(Download a detailed technical report: report98.ps.gz, 764KB or report98.pdf, 321KB)Summary of our Information Theory based Method
(Download the one page summary in compressed postscript format, 18KB)
(Download a detailed technical report: report98.ps.gz, 764KB or report98.pdf, 321KB)
1 Introduction
Belief network learning algorithms can be grouped into two categories: network scoring based algorithms and conditional independence (CI) test based algorithms. Some of these algorithms only deal with a special case where node (attribute) ordering is known (i.e., the parent nodes of a node must appear earlier in the order).

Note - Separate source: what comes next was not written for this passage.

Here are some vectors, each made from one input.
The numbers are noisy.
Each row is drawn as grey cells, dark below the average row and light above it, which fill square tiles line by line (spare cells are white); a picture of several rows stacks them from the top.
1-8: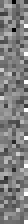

Our algorithm belongs to the second category and it does not require node ordering. Unlike other CI based algorithms that must use exponential number of CI tests (we call them qualitative CI methods), our algorithm uses mutual information calculation as the quantitative CI test to avoid the exponential complexity on CI tests. This algorithm takes a database as input and constructs the belief network structure as output. Our algorithm also assumes that the database attributes have discrete values and there are no missing values in all the records.
2 The Algorithm
This algorithm extends Chow and Liu's tree construction algorithm [Chow and Liu, 1968] to belief network construction by using a three phase mechanism. The three phases are: drafting, thickening and thinning. In the first phase, this algorithm computes the mutual information of each pair of nodes as a measure of closeness and creates a draft based on this information. In the second phase, the algorithm adds edges when the pairs of nodes cannot be d-separated [Pearl, 1988]. In the third phase, each edge of the current graph is examined using CI tests and removed if the two nodes of the edge can be d-separated. An edge orientation procedure is also conducted if the node ordering is not known.
In the general case, this algorithm requires CI tests O(N4) times. Under an assumption slightly stronger than DAG-Isomorph [Pearl, 1988], it is able to construct the exact network of the underlying model. It can also orient most of the edges correctly. In the special case where node ordering is given, our algorithm requires only O(N2) times of CI tests [Cheng et al., 1997]. It also guarantees that the perfect map [Pearl, 1988] of underlying model is generated given that the underlying model is DAG-Isomorphic. Other forms of background knowledge such as partial node ordering and direct cause and effect relationships can also be used in the algorithm.
3 Experimental Results
We tested our algorithm on the ALARM network data, which is the widely accepted benchmark and has 37 attributes and 10,000 records. The true structure has 46 arcs. We used all three versions of the network that have been used by other researchers. The results are shown in the following table.
Datasets |
with ordering |
without ordering |
||||
| m.e. | e.e. | m.e. | e.e. | m.o. | w.o. | |
| dataset1 | 0 |
0 |
1 |
1 |
4 |
0 |
| dataset2 | 1 |
0 |
1 |
0 |
4 |
1 |
| dataset3 | 0 |
0 |
1 |
0 |
5 |
0 |
(1. m.e. and e.e. stand for missing edges and extra edges; m.o. and w.o. stand for missing orientation and wrongly oriented. 2. Dataset 1 has the underlying belief network described in the web page of Norsys Software Corp. Dataset 2 has the underlying belief network used by David Heckerman. Dataset 3 is generated by Gregory F. Cooper and Edward Herskovits. We generated Dataset 1 and Dataset 2 using a Monte Carlo technique.)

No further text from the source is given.